Revisiting LLM Adaptation for 3D CT Report Generation: A Study of Scaling and Diagnostic Priors

重访用于 3D CT 报告生成的大语言模型适配：缩放与诊断先验研究

Abstract: Recent advances in multimodal learning, including large language models (LLMs) and vision-language models (VLMs), have demonstrated strong adaptability to natural images. However, extending their use to the medical domain, particularly for volumetric (3D) images, is challenging due to high computational complexity, volumetric dependencies and the semantic gap between visual features and clinical terminology.

摘要： 多模态学习（包括大语言模型 LLM 和视觉语言模型 VLM）的最新进展已展现出对自然图像的强大适应性。然而，将其应用扩展到医学领域，特别是针对体素（3D）图像时，由于高计算复杂度、体素依赖性以及视觉特征与临床术语之间的语义鸿沟，面临着巨大挑战。

Naively fine-tuning LLMs on limited medical data often leads to overfitting and clinical hallucination, where linguistic fluency is prioritized over clinical factuality. In this study, we investigate parameter-efficient adaptation strategies for volumetric CT report generation and introduce RAD3D-Prefix, a lightweight diagnostic-prior conditioning framework that minimizes the need for extensive parameter training.

在有限的医学数据上简单地微调 LLM，往往会导致过拟合和临床幻觉，即模型在生成时优先考虑语言流畅性而非临床事实准确性。在本研究中，我们探讨了用于 3D CT 报告生成的参数高效适配策略，并引入了 RAD3D-Prefix，这是一个轻量级的诊断先验条件框架，最大限度地减少了对大规模参数训练的需求。

This module integrates image embeddings with multi-label diagnostic classification logits, preserving critical clinical details while bridging the semantic gap. By keeping the LLM frozen, our method requires minimal trainable parameters and mitigates the risk of overfitting on small, domain-specific datasets.

该模块将图像嵌入与多标签诊断分类逻辑值（logits）相结合，在弥合语义鸿沟的同时保留了关键的临床细节。通过保持 LLM 冻结，我们的方法仅需极少量的可训练参数，并降低了在小型特定领域数据集上过拟合的风险。

Through a systematic study spanning LLMs from 96.1M to 1.6B parameters, we find that fine-tuning is most beneficial for smaller LLMs, whereas freezing larger (~1B+ LLMs) and training only lightweight projection layers provides a superior trade-off between performance, generalization, and computational efficiency.

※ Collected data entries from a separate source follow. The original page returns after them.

Each wall is flat, endless, passes through zero and stands at right angles to its row. A trip goes straight from one point to another. Which walls does it cross, in order?

Walls:
(1): [  2 -31]
(2): [ 7 11]
(3): [42 15]
(4): [-28  10]
(5): [ 25 -49]
Trips:
[-24  17] to [-5 31] => 3
[-4 -7] to [-4 21] => 5, 1, 2, 3
[44 27] to [45 -2] => 5, 1
[-16  -4] to [20 -3] => 5, 4, 3, 2
[-22 -36] to [ 13 -18] => 4, 3
[1 9] to [-12   1] => 3, 2
[-55  -8] to [-19  27] => 1, 2

Walls:
(1): [  5 -19  -2  -4  -4  13]
(2): [-17 -13 -30 -32  -4  -3]
(3): [  8  12 -12   8  37 -33]
(4): [ 27 -12  -6  -2  13  19]
Trips:
[  1  60   4 -23  12 -24] to [ 24   5   3 -13  -8 -17] => 4
[ -9  24  15 -32 -17  12] to [-13   6   1 -24   1  14] => 1
[ -1 -16   1  -4  38   6] to [ -4   3  22  30  40 -14] => 2, 1, 4
[ 12 -26 -27 -24 -27  -5] to [-26 -13  -4  17  -7   2] => 4

Walls:
(1): [ 22 -17  40  17 -14  27 -40 -28  -9]
(2): [ 17  26  -4 -28   6 -15 -32 -16  20]
(3): [-24 -17 -10   2 -21 -59  -6   2   7]
(4): [-26 -18  42  16  13   3   3  -1 -36]
Trips:
[ 21 -47   3 -27 -16 -16 -14  26 -26] to [-28 -37  24 -41 -10  10  21  -1  40] => 1
[-39   0  20   7  18   5 -29  -1 -23] to [  4   9  -2 -27  13  -2 -39  38  31] => 2, 4, 1
[ 27  51 -22   4  24 -21 -30   8 -10] to [  3  27 -10  57 -26  16  10 -29 -29] => 1, 2, 4
[-47  60  15  39   6  -3  18  10 -13] to [ 18  18 -17  37   2 -39  43  -9 -29] => 3
[  4  31  26   6  13 -16  17   0  -5] to [ 30  27  33 -14 -15  12  33 -28  -9] => 1
[ -2  14 -16  44  21  -9   2   3  25] to [-7 24 -9 -9  9 18 20 35  0] => 3
[ -4  -9  27  35  14   6 -16 -25 -10] to [  1 -27  19  34 -19 -27  -2 -35 -16] => 3
[ 25  12  18  22 -42 -16  49  34  28] to [ 40 -24  29  39 -37   5  27  30  17] => 1, 3, 4
[ -8  27  12  26 -10   5  12  33  -8] to [  2 -15  13  29   0   7   6   6 -13] => 1
[  6 -16  17  47 -54  -6 -13 -24 -19] to [ -4  11 -41  36 -19 -46  38   5  31] => 4, 1
[  1  13  19  28   7  15   2  19 -11] to [-34  -7 -28   9 -44  -7  18  22  -7] => 1, 3, 4
[  8  34 -28 -14  30   4  11   1  -1] to [ 30  -6   7  -3   3  10 -23  13  22] => 1

Walls:
(1): [ -8   3   6   6  20  -3  16 -23  14  26  20   6   7 -60]
(2): [-57  11 -37 -10 -40  -5  19 -43 -24 -20  -9  -1 -22  -6]
(3): [ -2 -13  32   0 -20 -20  11  21  18   8 -35  -4 -12  19]
(4): [-16 -16  -5  17 -27  23   8  -8 -30  -5   4  33   8  29]
(5): [ -2  -1  -9  16  -8  21   0 -14  46   1  -6 -27 -10   4]
Trips:
[-27  34 -21 -19   9  10  20  -7 -21 -29   4  -7 -16  32] to [ 16  23   9   4  14 -47   6  10  10 -40 -15 -16  25  -4] => 4, 3, 2
[  5 -42  32   7  -1   2  15  23 -39 -31  26  18  -5  14] to [ 34 -22  24  21 -25  -9   6  -4   6 -19   8 -52 -14   6] => 5, 4
[ 28 -34  -6 -13 -32   4 -47 -12 -13 -16 -17  -9 -23   2] to [ 20  15 -23  15 -35  33  21  21  25  24 -26 -13   3  -7] => 2, 4
[ 11  12  35   2 -22  36 -35  17 -30  -2   8 -27 -20   9] to [ 24 -35   1   2  46   4  28 -38 -55  27 -16   4  -5  28] => 3

Walls:
(1): [ 23  20 -31   8  15   0  -4   9  -1 -24 -35   5 -15   1  14   7   2   8
   7  11]
(2): [-12   2   7  23  21  -6  22  12  28  12  20  -6   5   3  14  -2   7 -24
   5  29]
(3): [ 15 -15  -2   7 -21 -15 -23   1  18 -24 -25  10  -4  22  11   4  12   3
  -6 -22]
(4): [ 11   2  17  14 -19  -7 -47  42  -1 -19  10  -5  -7   6 -22  26  17  20
  -3 -14]
(5): [-33 -29  38  -8 -33 -14  -7   2 -28  14 -36  26 -11   4  22   4 -33   3
  27  -8]
(6): [-15   1 -14 -13 -32  10 -33 -16 -10  30 -21   8   7  -8   2  10  12 -19
  11  -8]
(7): [ 18  -9  19   1  -5 -39  56  21  -6  15  12 -13  -4  -4 -47   0 -25  17
  14 -26]
(8): [ 37 -32  21 -12  -3  33 -36   3   2   8  -5 -32  16 -14  17  -7  15  34
  -5   5]
Trips:
[-26  20  -3  -9  33 -23  10   9  -8  -4  23  25 -21  -1  24  -9 -23 -16
   1  -8] to [ 11   2 -14  28 -22  32  -4  13 -16   3  -6 -11  -8  14   4  22  22 -20
 -25   1] => 7, 5, 4, 6, 3, 8, 2
[ 31  13   6   9  34 -15  11 -14  -5  18  -9  21 -32  -2 -30   0   6  17
  25  -9] to [  2  10 -18  11  18  -9 -15   5 -19  -5   0  26 -19  -1  -5   1 -42  -7
  14   0] => 5
[16 27 -4 -4 -3 10 -2 16 30  5  5  4 24 21 -4 -5  7 14 17  8] to [ -7   5 -12  25   1  19  46  20  33  47  -5   7 -14   1  12  18  16   2
  25 -13] => 7, 3, 8, 4, 6
[ 26 -20   0  28 -10 -15 -11 -14  -1 -33  -4 -18  48 -26   5  15  14 -16
  -2   2] to [-31  -1  17  -4 -34 -25 -13  26  17  13  -4  12   6  -2  -1 -11   8  -7
  35   0] => 1, 5, 7, 8
[ -6   5 -15  21  -3 -18 -17 -18   9  28  44  14  13 -20 -23  12  -3 -13
  12   7] to [  0  19 -16   0   7  21  -1  32 -48   9  21  -3 -56 -16   0  20   8  18
   2 -22] => 2, 1, 6

Walls:
(1): [-27  -1   9  13   5   9  44  26  -8  40  33   3 -14  12 -33  16 -24 -14
 -12  20  27  -3  12   2  -9  -5  -5   1   5   0  -1   1 -20  -7  -3  -8
  -4  16  -3 -25 -15  21   0  -9 -11 -26  -2   0]
(2): [ -9 -10   9   7   3   2   2  24  -4   3 -22  -7  -1   6  18   0 -25 -20
 -11  11  10  -6   4   9 -12  -2  14 -15  27  -9 -13 -19 -10 -10 -30  34
  14  15  26  18  15  14  32   1  15 -12 -33  15]
(3): [ -6   9  -5   7  14  -4  23  47  -1  -7 -25  -2  -4  -7   5   5  -9  24
  18  20  40 -18 -20  21 -12  15  13  10  19   5 -35  -4   8   0   7 -13
 -32 -22 -36  28  27  -2  33   8  -4  12   3  26]
(4): [  6   2  10   8 -34 -19  15   8   5  12   7  11   3  -3 -16 -30 -15  29
 -16 -32 -32 -12  18 -20   1  -7 -12  24  14   7   6 -11   8 -18  37 -21
   9 -48   6 -12   1  25  32  12 -14  29  14 -10]
(5): [ 24   3   6  -5   7 -19 -12  22 -17  31  -7   9   4 -10 -11  21  -2 -53
 -37  29  -5   6  32   7  18  -5   4   3  -3  -5  13  24   3  16   2 -47
  28 -19  22  18   0  21   3 -31  21  40 -18   4]
(6): [-25  27  27  19 -22  16  12 -40  20   1  -3  17  11  20 -10 -16   0  18
  -9 -17  -9  -8 -38  13 -42   5  22  11  -4 -18 -19 -19 -14 -13 -10  -1
  -1   5  14  21 -17   6 -20  15 -18  17 -19  20]
(7): [ -1 -26 -17   7  12  26   0 -32   2  28  -2  13 -16 -13   1   4 -35  22
   2  -4  18 -15  13  27 -29   6  24  -1  20  32   7  30  -7 -24   6 -10
  -7   8  -5  21 -20 -11   7   4  -7   6  -4 -30]
(8): [-29  23 -17 -27 -19  -4  -8  -7   6   3   5  40 -10 -15  -3  -7  -7 -28
  21 -12  29 -19  -7   6  -7   2  26 -29  -6   3 -14  -7 -14 -20   7   5
   4 -10  21  26  -7  11  23   6  19 -22 -27  23]
(9): [-14 -11  12 -16  -6 -60  16  -7 -15  26  -4  13  20 -44 -15  29  12  25
 -19  -7 -22 -15  14  26 -40  21  13   3 -22  -9 -26 -26 -28  -7 -12   5
 -18 -15   7 -24 -11  -4   4 -19  -1  24   5 -14]
(10): [-11   9 -13  18 -14  -2  31 -52   6  16 -13  18 -13   4   9   9  11 -13
   6 -14   0   0   6   8  16  -8   5  12 -21   0 -10  30  18   1 -21 -24
  16 -21  32  -5  -2 -15  29   6  12   5 -38   8]
(11): [ 19   4 -13  27  10 -16 -13  16  -5  40  13 -26 -12  13 -12 -23 -25  -1
   5  11 -11   4 -26 -12 -43   9 -20 -12   8 -16  -5  -5  11  -6  15  23
  14   1  -1  -6  -6  -3  -4  13  18  12  -2 -37]
(12): [-22   0  -9  -3   1   6 -28 -11 -18  24  17  12  -5 -19  13  20  -3  13
  -1  -1 -13  -8 -15   8   8  10   5   5  -8  -7   4  12  24   0  13   2
  21 -13 -42  11  39 -12 -19   0   0  24   1  -7]
Trips:
[ -1   3  -3  -7  26 -26  23  18   4   9  32  32  14  -7  -9  -7  24  34
   4  -7  -5  12  -2 -12   1   9   9  -7  20 -14  27   6 -18  11  16 -26
  -5  24   5 -30  13 -10  13 -11   7 -18   5  -5] to [-25  -2   4 -13 -23  -7   5  -6   8 -15  23  10 -21  10 -22 -13  -9  -1
 -21   8  20   5   5   3  15   9 -25  12  -8  -2  19  14  12  23   6   7
  13   0  10  -7  -7   8 -19  -1  24  24   7 -32] => 5, 11, 12, 9, 10
[  0  10  -5 -19  24  -7 -12 -17  -4 -21   0  14  25  10  36   3  -8 -11
   2 -12 -34  38  -2  31   0  -1  19   4  27 -26  12   2 -10  -2   2   3
   7 -17  15   1  28  -9 -30  27  18   4  -7  -3] to [-28 -20   7 -13   7 -12  -7 -38 -11   6  10 -15  -5 -11 -16 -13  14 -24
 -31   6  -9  28  16 -15 -25  -7  -7  13 -21  44   4  10  19  11  -6   3
  29 -12 -13   0   3  -3   2   6  -2   4  17  35] => 2, 9, 4, 6
[-18 -20   8  16 -35 -13  -7 -11 -27   6  11   6  25   2  14  29   0 -12
  16 -34  17 -16  12  18  -1 -41  11  17   6  11  -9   1   4 -13   9  -2
 -17   4   9 -17  -4 -10   8 -11  -6 -29  24 -17] to [-11  35  21   4   7  -8  -6   3  -6  -6  -7  24 -23  -1  17 -13  12   9
   6  17  -8  19  10 -18   7 -10  13   0   5  27  23  10  19 -32 -22  11
  -7   4   0 -11 -16   6  16  23 -27  10 -36   7] => 2, 6, 9, 1

Walls:
(1): [ 23   5  28  -6  22 -39 -23   3  10  -3  22  26  27  14  -6 -14 -11   8
 -20  21  19  12  30 -33 -15   9  -5  -5 -13 -33   1  26  16  14 -50  10
  20 -11 -19  21  -8 -15 -12  -5 -20  -1  -8 -10]
(2): [-12  52 -18  14 -27 -18  22 -12  17  21   4 -12  14   8 -38  30  -3 -17
  10  12  10  14 -22  23  -5  12   6  -5   8 -13   3  -2   2  11  -8 -21
   6  22  20   0 -25   2  16  -7  -2   5   6   8]
(3): [ -2 -12  53  -6  14 -50  -3   1 -35 -17   1   3 -17  31   3  31  -2  13
   6 -13  12 -11   4  37  -7   7   3  -3  14  39   9  -7  14  -6   8 -38
  13 -48  -1  -7   2  27 -12  24   1  -6  31   4]
(4): [  7 -18  12   4  17 -16   5  10  22   9  10 -14  12 -16   4   3 -14   1
  -2 -30 -14  -7 -11   3  32 -19 -34   7 -29  19 -39   5  -5 -14  -3  13
  38  -7   5  16  20  10  -3  10  12   9  13  16]
(5): [ 33  -5 -25   5  13  -6   6 -14   5  10  -7 -15  -2 -10  -4 -11  17   7
   8  10 -14 -26  11 -16   1  18   8 -40  13   0  -9 -18 -43  -5 -31 -21
  12   4  15 -12  26  28 -14 -27   4  -6  23  11]
(6): [-18  -1 -28  -2  -3  51  -2   6   6 -14  13 -11 -15  14 -16  -7  20 -14
   0  -7 -46  12 -14  29 -25   8   2  -6  15   9 -17  -5  -1   2  42   3
  -4   7  11  12 -23 -17   6   9 -16  40 -33  25]
(7): [  9  -4 -29 -28 -17   8  31 -27  -7  39  11  14 -21  -5  12  19 -36   1
 -43 -10  -7  12 -32  -8  -2  10  55  18  21   7  19  21  -2   1   2   6
  19  12   1  33 -15   6  -4  30  -9 -17 -46  17]
(8): [-26   4 -11   3   2 -48 -27 -17 -14   6  -6  10   0  10 -37 -20  16 -12
 -12  18 -16  26 -11 -10  -9  21 -16 -23   9  23  23  -1   7  -1   7   6
 -32 -33  11 -28  12  -6  -8 -18  -1 -11 -18 -14]
Trips:
[-17 -13 -35 -24  11 -44  -8   5 -32 -24  -5   4 -12  21 -23   1 -11  -1
   4  24  21 -19  -8 -20  36  25   5  -3 -17  16  -4 -10  24 -21 -16  55
  24  -5   6   9 -22 -17   1 -18 -27   8  -7  26] to [-16   4  13  -5  36  32  -8 -12   5   7  20  -1 -25  17 -35 -10  21 -11
 -24 -14  14  18  -5 -19  -3  10  10 -11  14 -14   9  31  20 -15   6 -23
 -14   8 -19   5   6   9 -19  12  -1  16  11 -17] => 4, 6
[ 37  17  11  11 -21  -1  -1  20  45 -27  -9   3 -23 -11   8   0  27   0
 -10  19  27 -29  29  37 -25  27  20 -23  23 -21  41  21   0  25 -12   9
  14  11  47   3 -22 -23 -17  24   5  -1 -12  -9] to [ -5  28 -26  20  -4 -30   2 -29   4 -16  -9  20   2  22  22 -13  18 -11
  17 -13 -29  -9   9 -18 -14  -8 -11  -9  13 -43   6   1  23 -31   7  -7
   7  11  14   5   0  28  18  20  13  -6   5 -17] => 7, 6, 8
[  0  46 -22   8  25  30 -24 -30  14   0   0  -1  -3 -28   3  27  49   3
   2  17 -18  -6   9   4   9  43  10   4  -7  12  18   1 -21  -3  -5  17
 -29  38  22  20 -30   2  17 -30 -23 -21  46 -47] to [ 25   6 -19   9 -39  27   6  10  16  -6  19  -5  -6   5 -20  23 -46  -3
   4  25 -14  -4  -1 -25  11 -25 -28 -30  -5  -7   6   3 -30  30 -22  -7
   6  -9   4  41 -25  18  11  26  20  -2 -24 -11] => 8, 7, 1, 4
[-23  -8  -2  23   4  13 -25  16 -11  11  -4  -1  -8  -4   6  18 -15   9
 -17 -22   1 -14  19 -24  -9  18   8   6  16  36  12 -41  -2   5  -7  -9
   7 -18  43   9  -9 -22 -10  -5  33 -24  22 -18] to [ -9 -23 -16  30 -10 -28   8 -11  20  40  45 -10  -5  10  31   4 -14 -29
   2  12 -14  -3   8 -11  25   4 -25 -24 -35   5  14 -16   1   6  17 -13
  11 -31 -28 -10   5   7  13  18   5 -42  -2 -12] => 4, 7, 1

通过对参数量从 9610 万到 16 亿不等的 LLM 进行系统性研究，我们发现微调对较小的 LLM 最为有效；而对于较大的模型（约 10 亿参数以上），冻结模型并仅训练轻量级投影层，能在性能、泛化能力和计算效率之间提供更优的平衡。

Across multiple automatic metrics and a clinical reader study, RAD3D-Prefix outperforms comparable parameter-efficient baselines and demonstrates strong out-of-domain generalization while using substantially fewer trainable parameters than fully fine-tuned alternatives.

在多项自动评估指标和临床医生评估研究中，RAD3D-Prefix 的表现优于同类参数高效基线模型，并展现出强大的域外泛化能力，同时其可训练参数量远少于全参数微调方案。